Previous studies demonstrated that both cellular and viral mutants are selected during maintenance of
persistent infections established in murine L cells with high-passage stocks of mammalian reoviruses. In particular, when one culture was cured of
persistent infection, the resulting cells were found to support the growth of viruses isolated from persistently infected cultures (termed PI viruses here) better than that of wild-type (wt) viruses (R. Ahmed, W. M. Canning, R. S. Kauffman, A. H. Sharpe, J. V. Hallum, and B. N. Fields, Cell 25:325-332, 1981). To address the nature of cellular and viral mutations selected during maintenance of persistent
reovirus infections, we established independent, persistently infected cultures with L cells and high-passage stocks of wt reovirus. These cultures served as sources of new PI viruses and cured cells for study. We found that although wt viruses grew poorly in cured cells when
infection was initiated with intact virions, they grew well in cured cells when
infection was initiated with infectious subvirion particles generated from virions by in vitro treatment with
chymotrypsin.
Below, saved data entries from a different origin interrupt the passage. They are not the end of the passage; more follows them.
What can hang from each mark:
F: N W
K: E
R: P
Y: J U
N: K
E: F K P
P: R
W: F
Q: J
J: E N

Every row comes from one small tree of marks. The marks that hang from a mark follow it in brackets, in alphabetical order. Every link used is in the known rows. Which tree was each row made from?
Known rows:
N[K[E]]: [ 0.65  2.65  1.23 -1.58  2.25  2.22 -0.71  0.65  1.01  1.03  1.14 -0.45
  1.46 -0.18 -0.72  0.42  0.41 -1.04  1.04  0.61  0.63  1.22  2.72  0.94
 -0.81 -1.35  2.07  0.23  0.61 -1.37 -4.29  1.69  0.08]
J[E[F[N W]]]: [ 0.16 -5.00 -1.05  1.38 -3.51 -1.45  0.67  0.54  0.31 -2.29 -1.83 -0.62
  1.36  1.92  0.82 -0.89 -2.32 -1.44 -2.15 -0.95  2.12 -1.38 -1.16  2.05
 -0.19  0.04 -1.54 -0.27  2.01  0.92 -0.42 -0.44 -0.18]
R[P]: [-1.48 -2.06 -1.16 -2.21 -0.68  1.33  1.95  3.13  0.42 -1.19 -0.30 -0.76
  2.06 -1.90 -0.20 -0.70  0.59  0.54  0.85  1.57  2.70 -1.13  2.50  1.12
 -1.19 -1.72  2.00  0.97 -0.69 -1.30  0.51  1.61  3.10]
E[F[N] P]: [-0.63 -1.52 -1.11 -1.19 -4.09 -1.02  1.00 -0.05 -0.86 -2.52 -1.02 -0.13
 -0.78  1.50 -0.53 -0.50 -0.65 -1.81  1.21 -0.69 -1.02  0.17 -2.81  1.88
 -0.47 -2.84  0.59 -0.18  3.24 -1.08  2.50  0.51  1.70]
Q[J[E N]]: [-0.55 -4.12  0.68  1.07  3.52  1.21  2.59  1.29  0.47 -0.48 -0.79 -1.37
  2.28 -1.21 -0.20 -1.74  2.81  0.72 -4.09  2.18  3.99  0.93  2.85 -1.25
  2.43 -0.20  0.20  0.96 -1.97  3.69  0.40 -3.43 -0.60]
Q[J[E[F P[R]] N[K]]]: [-0.06  0.06  0.49  0.75  2.51 -0.12  0.31 -0.79 -1.43  1.47  0.74  0.75
 -0.60 -0.67 -0.12 -0.58  1.31  0.20 -1.43  0.35 -1.73 -1.45 -1.90 -2.13
  1.68  3.92 -0.78  2.18 -3.92  1.90  3.47 -1.47 -1.57]
N[K[E[P[R]]]]: [-0.46  5.65  0.22 -2.19  1.92  1.13 -1.81 -0.28 -0.18  1.15  2.13  1.53
 -0.50 -1.63 -0.44  1.14  0.01 -0.57  3.13 -0.64 -1.02  0.11  1.02  0.49
  0.11  1.84  1.22 -1.64 -2.14 -2.18 -1.19  2.95 -0.34]
E[F[N] K P[R]]: [-0.35  2.13 -1.91 -1.23 -3.35 -1.77  1.04 -0.11 -3.54 -1.35  0.34  0.57
 -3.38 -0.30 -0.11 -0.74 -1.48 -0.31  2.87 -1.57 -2.61 -1.56 -3.13  2.78
 -1.35  0.07 -0.08 -0.93  2.18 -1.71  2.24  0.93  1.23]
Q[J[E[F P] N[K]]]: [ 0.32 -1.06  1.29  0.27  1.24  0.20  0.43 -1.88 -0.64  1.08 -0.47  0.64
  0.66  1.07 -0.35 -0.73  2.20 -0.44 -3.55  0.86 -0.87 -0.71 -2.30 -3.04
  1.47  0.34 -0.32  3.92 -1.67  1.94  2.82 -2.93 -0.99]
W[F[N]]: [ 0.47 -2.27 -0.80  0.45 -3.75  0.94  1.79  1.22  0.75 -2.22 -0.51 -3.69
  0.65  0.08 -0.07 -1.34  0.92 -0.91  0.25  0.42  1.15  2.31  0.86  1.01
 -2.23 -1.19  1.45 -1.91  1.22  0.16 -2.15 -0.01  2.03]
W[F[N[K[E]]]]: [ 2.21  1.54  0.07 -0.11 -0.56  1.28 -1.08 -0.88  2.25  1.10  0.24 -2.41
  1.14  0.93  0.46 -0.17  0.70 -1.42 -0.03 -1.73 -0.21  3.38  1.37 -0.31
 -2.39 -0.31  2.84 -0.77 -0.04 -0.77 -4.12  1.43  1.41]
W[F[N[K]]]: [ 3.46 -0.57  0.69  0.49 -3.35  1.61  0.03 -0.11  0.08 -0.55 -0.21 -3.78
  0.82  1.78 -0.63 -0.89  0.23 -0.65 -0.94  0.40 -0.22  0.99 -0.78 -0.14
 -3.78  1.09  2.35 -0.25  1.55 -0.71 -3.49  1.00  0.51]
Y[J[E[F K P[R]] N]]: [-2.75  0.44 -0.63  2.61  0.82 -2.56  0.96  0.57 -2.89  0.06  1.26  0.61
 -2.54 -3.71 -0.56 -0.60  1.57  3.92  0.60 -1.88  1.27  0.06 -0.01 -0.54
  0.61  1.86 -2.45  1.02 -5.89  1.47  3.76 -2.85 -0.33]
Q[J[E[F K P[R]] N]]: [-2.35  0.85 -1.46  0.46  2.50 -1.04  1.83 -0.46 -2.58  0.54  0.54  0.81
 -2.12 -2.44  0.33 -1.52  1.77  0.99 -0.39 -0.62 -1.23 -1.75 -0.97 -0.95
  1.93  0.94 -1.75  1.14 -3.00  2.29  4.12 -2.88 -0.23]
J[E[F[W] K P[R]] N]: [-2.36  0.72 -1.39  2.20 -0.92 -1.81 -0.40 -0.40 -1.66 -0.57  0.39  0.88
 -1.54 -0.91  2.25 -1.05 -0.49  1.22  0.83 -1.79 -0.43 -3.77 -2.11 -0.69
  1.09  0.08 -2.55 -0.99 -4.09  1.18  3.49 -2.15 -1.57]
J[E[F[W] P] N]: [-2.46 -3.53 -0.91  2.52 -2.16 -0.91 -0.71 -0.36  1.17 -1.27 -0.44  0.37
  0.82  0.77  1.37 -1.05  0.05 -0.36 -1.24 -0.65  0.76 -2.27 -2.02 -1.80
  2.02 -3.38 -2.27  0.27 -3.47  1.50  3.27 -2.86 -0.31]
Y[J[N[K[E]]] U]: [ 1.58 -0.19  3.47  1.79  6.21  1.50 -1.27  1.69  3.22  2.56  0.51 -1.11
  1.26 -2.16 -1.22  3.18  1.94  4.71  0.23  1.62  1.58  6.92  6.66 -1.36
  0.43  0.64  0.21 -0.42 -0.50  1.10 -3.89 -0.79  0.17]
E[F[N W] K P]: [ 1.08  0.68 -2.08 -0.75 -5.61 -1.72 -0.08 -1.35 -0.74 -1.41 -2.40  0.65
 -1.45  2.86  1.35 -0.34 -2.90 -1.84  0.63 -0.67 -1.24 -2.39 -3.94  1.33
 -1.22 -1.94  0.25 -0.92  6.16 -1.98  0.66  1.03  1.09]
K[E[F[W] P[R]]]: [-3.83  2.82 -2.81 -1.10  0.24 -0.75 -1.47  1.14  1.79 -1.10  0.46  2.35
 -0.74 -0.96  0.43  0.56 -1.17 -2.33  5.42 -0.91 -2.22 -1.19  0.30  1.77
  1.69 -0.38 -1.24 -3.35 -0.43 -2.05  0.19  3.15  1.12]
E[F K]: [-1.78  0.94 -0.42 -0.83 -1.45  0.57  2.43  1.70 -2.28 -1.44  0.10 -1.64
 -1.16 -1.03 -1.20 -1.43  0.19 -0.35  2.79  1.41 -0.66 -2.29 -1.10  2.89
 -0.72 -4.43 -0.41  1.23  2.92 -0.74 -1.34 -0.48  1.92]
J[E[F[W] P[R]] N[K]]: [-0.35 -0.15  0.10  2.05 -0.55 -0.99 -1.75 -0.40 -0.63  0.28  1.29  0.49
  0.30  1.01  1.20  0.21 -1.01  0.09 -0.31 -0.86 -1.08 -3.59 -3.27 -2.36
  0.44  2.03 -2.01 -0.70 -5.16  0.89  2.89 -0.54 -2.82]

Write each row's tree:
[-0.28  2.76 -0.36 -1.79 -0.93  0.02 -2.62 -1.54  1.90  0.42 -0.30  2.15
  0.33  1.62  0.49  1.15 -1.22 -3.19  1.96 -0.42 -2.19 -1.19 -1.32 -0.34
 -0.18 -1.82  0.33 -0.43  2.03 -2.67 -1.43  2.23  0.90]
N[K[E[F[W] P]]]
[ 1.78 -3.16  1.15  1.32  2.17  0.37  0.01 -0.25  1.18  1.10 -1.41 -0.19
  2.78  1.94  0.83 -0.49 -0.17 -0.98 -4.61  2.18  0.84 -2.24 -1.22 -2.31
  0.22  2.57 -0.75  1.86  0.63  2.24 -0.60 -1.49 -2.01]
Q[J[E[F[W]] N[K]]]
[-0.74  4.16 -1.46 -1.56  0.26 -0.43 -2.74 -0.33  1.23  0.80  1.03  2.45
 -0.48  0.32  0.66  1.34 -2.04 -2.16  4.17 -0.89 -3.46 -2.10 -1.17  0.76
 -0.38  1.56 -0.22 -1.66  0.24 -2.75 -0.82  3.95 -0.46]
N[K[E[F[W] P[R]]]]
[-0.70 -3.60  2.26  2.55  2.66  1.19  1.17  3.75  1.85 -0.43  0.04 -2.48
  0.92 -2.82 -2.40  1.59  2.46  5.18  0.55  3.47  2.87  5.62  5.65 -0.69
  0.40 -1.28 -1.02 -1.45  0.83  2.32 -2.08 -1.58  1.28]
Y[J[N] U]
[-0.54  0.08  1.87  1.05  0.49 -0.19  1.04 -0.17 -1.14  1.44 -0.42  0.48
 -2.38 -4.33 -1.89  1.41  1.41  4.85  0.30  0.35  2.08  3.22  4.34  0.12
  1.80 -0.17 -3.01  2.24  0.18  0.59 -1.85 -2.75  1.84]
Y[J[E[K P]] U]
[-1.44 -2.26 -0.10  2.39 -0.57 -1.03  0.45  0.27 -0.49 -0.83 -0.54 -1.53
  0.51  0.23  1.94 -1.79 -0.38  0.55 -1.59 -0.31  1.62 -3.15 -1.14 -0.53
 -0.27 -3.34 -1.92  0.33 -1.93  1.97  0.32 -3.42 -0.92]
J[E[F[W] K] N]
[-0.01  1.36 -0.16 -0.90  0.95  0.82 -1.70  0.40  2.20  0.50 -0.17  0.40
  1.70  1.94  0.35  0.81 -1.57 -2.65  1.72  0.64 -1.22 -1.44 -0.06  1.05
 -0.90 -1.45  0.04 -0.14  2.26 -1.77 -3.31  2.73  0.17]
N[K[E[F[W]]]]
[-1.05 -2.33  0.20  0.83  2.75  0.16  3.06  0.01 -1.53  0.12 -0.78 -1.02
  0.00 -0.84  0.04 -2.00  2.36  0.72 -2.59  0.88  1.30 -0.50  0.53 -0.64
  1.48 -1.51 -0.76  2.90 -0.21  3.03  1.20 -4.75 -0.01]
Q[J[E[F K] N]]
[-0.51  2.35  0.48 -1.67  1.58  1.42 -0.35  0.29  0.54  0.28  0.95 -0.23
  0.80 -0.02 -1.16  0.27  0.20 -1.62  2.37  0.01 -1.06  0.46 -0.14  1.75
 -0.57 -2.73  0.72  1.05  0.27 -1.34 -2.85  1.10  0.72]
N[K[E[F]]]
[-1.87  1.90 -0.74 -1.28 -3.20 -0.10  1.24  0.00 -2.50 -1.38 -0.29  0.43
 -2.19 -0.61 -0.74 -1.09  0.38 -0.48  3.21  0.51 -2.06 -2.36 -2.45  1.40
 -0.73 -5.18 -0.45  1.39  2.60 -1.50  0.92 -0.64  2.33]
E[F K P]
[ 0.68 -3.63 -1.43  0.14 -3.78 -1.11  0.51  1.37  1.05 -2.75 -1.90 -1.26
  1.24  3.01  0.59 -0.42 -2.62 -1.97  0.17  0.79  0.09 -0.91 -1.67  2.75
 -1.80 -0.78  0.01 -2.21  5.95 -0.83 -0.78  1.66  0.98]
E[F[N W]]
[ 1.41 -1.89  0.53  0.94  0.64 -0.31 -0.73 -2.12  1.00  1.28 -1.67  1.11
  1.36  2.46  1.33 -0.22  0.22 -1.04 -4.15  1.49 -0.29 -1.89 -2.54 -3.77
  1.20  1.85 -0.68  2.16  0.55  1.63  1.73 -1.74 -1.83]
Q[J[E[F[W] P] N[K]]]
[-1.99  1.66 -2.73 -1.76 -0.42 -1.45  0.00  0.13  0.17 -1.21  1.18  1.59
 -1.73 -0.52  0.33  0.44 -0.53 -1.50  4.00 -3.43 -2.24  1.78 -0.49  2.86
  0.71 -0.08  0.16 -2.94 -0.75 -2.06  2.27  1.88  1.33]
K[E[F[N] P[R]]]
[ 1.49  0.74  1.63 -1.36  5.85  2.36 -0.08 -0.14  2.48  2.21 -0.03 -0.35
  2.14  0.54  0.59  0.32  2.33 -0.62 -2.33  1.92  0.62  3.00  3.33 -2.18
  0.51  0.42  3.34  0.24  0.81  1.09 -2.54  0.14 -0.56]
Q[J[N[K[E]]]]
[-1.12 -4.06 -1.11  0.06  0.70  0.17  1.61  0.60  1.10 -0.76 -2.37  0.47
  1.81  0.12 -0.32 -1.10 -0.34 -2.36 -1.96  2.64  1.82 -1.66  0.63  0.77
  1.84  1.07 -1.96  1.44  3.52  1.26 -1.65 -0.37  0.78]
Q[J[E[F[W]]]]
[ 3.32  0.95  1.07 -1.70  0.51  0.92 -1.03 -0.61  1.13  0.55 -0.05 -1.15
  1.19  1.79  0.38  0.63 -0.67 -0.84 -1.01 -1.34  1.32  2.60  1.56  1.54
 -1.97  0.42  2.88 -0.70  1.77 -1.16 -3.63  2.00 -0.17]
F[N[K[E]]]
[ 0.59  1.99 -2.88 -0.64 -4.55 -2.50 -0.21 -0.37 -1.65 -1.51 -0.65  1.06
 -2.47  1.17  1.61 -0.40 -3.30 -0.99  2.51 -1.20 -2.43 -2.67 -2.95  2.26
 -1.95  1.81 -0.34 -2.53  4.09 -2.00  1.37  2.43  0.40]
E[F[N W] K P[R]]
[ 3.70  0.60  0.29 -1.21 -0.91  0.53 -2.27 -0.46  2.90  0.68 -0.76 -0.08
  2.11  3.26  1.42  1.14 -3.02 -1.95 -1.63 -0.77  1.44  1.18  1.45  1.31
 -2.17  2.03  2.60 -2.09  4.05 -1.46 -4.85  3.42 -0.84]
F[N[K[E]] W]
[ 2.02  0.35 -0.73 -0.96 -0.01 -1.19  0.92 -2.24 -2.06  1.11 -0.01  1.67
 -1.05  0.73 -0.40  0.05 -1.04 -1.23 -2.18 -1.31 -1.52 -0.91 -2.71  0.38
  0.25  6.57 -0.41  1.90  0.54  0.21  2.35  0.89 -1.08]
Q[J[E[F[N[K]] P[R]]]]
[ 1.72 -0.81  1.98  0.06  1.67  1.35  0.40 -1.92 -0.19  1.88 -0.28  0.29
  1.11  0.35 -0.41 -0.67  2.03  0.74 -5.31  1.40  1.33 -0.05  0.06 -4.13
  1.25  1.46  0.89  3.08 -1.85  2.01  1.08 -1.94 -1.24]
Q[J[E[P] N[K]]]
[-1.50 -3.92  2.40  2.80  1.40 -0.02  0.49  0.89  1.18  0.56 -0.05 -0.35
 -0.16 -3.30 -1.83  1.47  2.91  5.60 -1.57  0.72  3.02  5.19  5.04 -2.55
  2.97 -0.34 -2.59  0.75 -3.71  2.88  0.90 -4.18  0.61]
Y[J[E[P] N] U]
[-3.08  3.74 -1.88 -1.85  1.90  0.75 -0.58  1.11  0.74 -0.57  1.70  1.51
 -1.10 -3.10 -0.58  0.54  0.79 -0.65  4.63 -1.15 -0.26  1.14  2.79  1.95
  1.65 -0.63  0.67 -2.94 -2.52 -2.02  0.17  1.77  1.15]
K[E[P[R]]]
[ 4.70 -1.12  0.93 -0.17 -3.04  0.43 -0.77 -0.11  1.13 -0.63 -1.53 -1.66
  1.73  3.86  0.66  0.32 -3.35 -1.64 -2.53  1.18  1.30 -1.00 -0.83  0.62
 -3.49  2.31  2.12 -0.90  5.88 -1.01 -3.89  3.21 -1.35]
F[N[K] W]
[ 3.42 -1.69  0.18 -0.24 -3.41 -0.65 -0.90 -0.02  0.31 -1.22 -1.37 -1.32
  1.22  4.13  0.38  0.60 -3.41 -2.51 -0.85  0.93 -0.64 -1.83 -2.99  1.36
 -3.70  1.53  0.72 -0.36  5.68 -1.33 -2.17  2.95 -0.32]
E[F[N[K] W]]
[-0.63  3.42 -0.99  0.16  1.65 -0.58 -3.18 -0.15  1.79  0.90  1.48  1.64
  0.07  1.20  2.01  0.90 -0.89 -0.42  2.60 -1.28 -2.83 -1.02 -0.98 -1.71
 -0.20  0.66 -0.28 -2.77 -3.09 -1.10  1.19  1.57 -1.82]
J[N[K[E[F[W] P[R]]]]]
[ 2.80  3.57 -1.24 -1.31 -0.49 -0.43 -3.20 -1.44  1.93  1.04  0.14  2.13
 -0.23  2.07  1.95  1.59 -3.29 -1.55  0.45 -2.22 -0.78  0.40  0.33  0.52
 -1.75  5.14  1.91 -3.11  1.37 -2.37 -1.60  4.59 -1.78]
F[N[K[E[P[R]]]] W]
[ 2.39 -0.67  2.06 -0.42  3.08  2.38  1.11  0.80  0.33  0.92 -0.44 -1.64
  2.02  0.96 -0.46 -0.27  1.76 -0.05 -3.29  4.03  1.19  0.68  1.43 -1.87
 -1.58  1.23  2.38  1.27  2.67  1.47 -1.59  0.02 -1.31]
Q[J[N[K]]]
[-1.32 -2.98 -0.01  0.69  1.83  0.86  1.46 -0.92  0.55 -0.23 -1.03  0.21
  1.00 -0.79 -0.07 -1.14  3.15  0.86 -3.60  1.45  2.59  0.88  1.46 -3.14
  3.44 -0.66  0.35  1.57 -2.21  2.79  2.23 -3.54 -0.35]
Q[J[E[P] N]]
[ 1.98  4.20 -0.18 -1.90  0.58  0.00 -2.11 -1.08  0.16  0.96  1.27  1.05
 -0.67  0.28  0.50  1.18 -1.37 -0.99  1.07 -2.98 -1.00  1.40  0.80  1.12
 -1.24  3.29  2.51 -1.94 -0.46 -2.33 -0.53  3.40 -0.67]
F[N[K[E[P[R]]]]]
[ 0.26  2.49  2.04  0.98  5.36  0.37 -2.52  0.73  2.14  2.85  2.24  0.74
 -0.91 -3.32 -1.44  3.67  1.62  5.21  2.00 -0.26 -0.60  5.99  6.09 -2.53
  1.24  3.53 -0.37 -1.83 -3.08  0.04 -1.19  0.64 -0.47]
Y[J[N[K[E[P[R]]]]] U]
[-0.92 -5.28  2.57  3.68  3.58  0.67  1.32  2.52  1.39  0.38  0.18 -1.81
  1.16 -3.98 -1.94  1.45  2.58  5.99 -1.78  1.61  4.31  5.00  6.14 -1.54
  2.13 -0.09 -2.70  0.18 -3.35  3.44 -1.09 -3.91  0.32]
Y[J[E N] U]
[ 2.06  1.34 -1.17 -0.53 -4.40 -1.44 -1.56 -0.59 -0.72 -0.56 -0.32  0.64
 -0.76  2.99  0.87  1.04 -4.13 -1.72  1.56 -0.82 -3.20 -2.93 -4.01  0.94
 -2.70  4.11  0.29 -1.86  3.58 -2.21  1.04  4.19 -1.32]
E[F[N[K] W] P[R]]
[-1.40  1.32  0.50 -0.17 -1.87  0.39  1.43 -1.04 -2.78 -0.45  0.09  0.24
 -1.48 -2.07 -0.40 -1.71  0.71  0.43 -0.62 -0.89  1.59 -2.10  0.16  0.01
  1.40 -2.87 -0.88  2.40 -1.69 -0.05 -0.01 -2.33  0.46]
J[E[K P]]
[ 1.03 -0.65  2.31  1.45 -0.53  0.95 -0.42 -1.44 -0.92  0.80  1.21 -0.96
  1.00  0.35  0.07 -0.56  1.56  1.37 -3.28 -0.51  1.82 -0.77 -1.07 -3.14
  0.28 -1.46  0.10  1.99 -5.38  1.46  1.77 -2.76 -1.98]
J[E[P] N[K]]
[ 0.04 -0.89 -0.80 -0.06 -4.06 -1.85  1.51 -2.41 -3.29 -0.86 -0.97  0.34
 -1.90  0.37  0.20 -1.56 -0.59 -0.37 -0.92 -2.94  0.03 -0.73 -2.91  1.42
  0.19 -1.91 -0.99  2.40 -0.40 -0.29  2.25 -2.50  1.15]
J[E[F[N] K P]]
[-3.84  1.36 -1.78 -1.98 -0.34  0.20  0.01  0.15  0.99 -1.04  0.54  1.26
 -0.44 -0.98 -0.86 -0.11  1.21 -2.00  3.78 -0.98 -1.37  1.02  0.06  1.62
  1.77 -6.03 -0.01 -0.23 -0.15 -1.85  1.25 -0.01  2.80]
K[E[F P]]
[ 0.28  4.27  0.16 -1.82  5.50  1.12 -1.50 -0.99  1.49  2.23  1.26  1.83
 -0.05 -0.86  0.78  0.58  1.90  0.00 -0.51  0.35 -1.28  1.93  2.49 -2.41
  1.12  3.42  2.59 -1.33 -1.65  0.30  0.42  1.29 -1.33]
Q[J[N[K[E[P[R]]]]]]
[-1.27  0.11 -2.34 -0.76 -3.32 -1.35  1.26  0.85 -2.14 -2.09  0.69  0.48
 -1.47  0.26 -0.33 -0.50 -1.33 -0.80  3.34 -1.46 -1.60 -0.30 -2.66  2.91
 -0.53  1.18 -0.36 -2.04  1.25 -1.15  3.27  1.93  0.84]
E[F[N] P[R]]
[-2.08 -1.89  0.79  1.91  0.29 -0.34  2.03  1.00 -2.36 -0.97  0.67 -2.06
 -0.08 -1.15  0.56 -2.21  1.46  1.35 -0.91 -0.60  1.16 -1.98 -1.03  0.18
  0.28 -4.87 -1.34  1.94 -4.07  2.41  1.09 -4.96 -0.09]
J[E[F K] N]
[ 1.82 -1.32  0.78  0.11 -3.64 -1.06  0.11 -2.36 -1.80 -0.09 -0.24  0.03
 -0.26  2.05 -0.39 -0.39 -1.45 -1.15 -2.06 -2.30 -0.41 -1.13 -4.05  0.42
 -0.54  0.48 -0.34  2.80 -0.68 -0.47  1.76 -0.67 -0.65]
J[E[F[N[K]] P]]
[-2.56  3.67 -1.84 -1.13 -1.67 -0.55  1.27  0.81 -3.33 -0.90  1.30  0.71
 -3.20 -2.19 -1.07 -0.61 -0.20 -0.15  4.96  0.30 -2.80 -3.32 -2.18  2.30
 -0.62 -1.76 -1.05 -0.67  0.38 -1.88  1.91  0.61  1.13]
E[F K P[R]]
[ 2.06 -1.49  4.27  1.93  2.91  1.46  0.21  2.55  1.33  1.70  0.41 -2.76
  0.79 -1.29 -2.35  2.47  1.29  5.23 -0.71  3.63  1.57  4.46  4.72 -2.02
 -1.08  0.69 -0.12  0.18  1.52  1.61 -3.30 -0.64 -0.13]
Y[J[N[K]] U]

This finding indicates that the block to growth of wt viruses in cured cells involves an early step that is unique to
infection by virions, such as proteolytic processing in an endocytic compartment. We also found that PI viruses grew better than wt viruses in L cells treated with
ammonium chloride, a weak base that inhibits the pH decrease in endosomes and lysosomes. Because
ammonium chloride blocks an early step in
infection by intact virions, probably the proteolytic processing of viral outer
capsid proteins by
acid-dependent cellular
proteases in late endosomes or lysosomes, this finding indicates that PI viruses differ from wt viruses with respect to viral entry into cells. Therefore, these results indicate that both cells and viruses evolve mutations that affect one or more early steps in the viral growth cycle during maintenance of L-cell cultures persistently infected with reoviruses.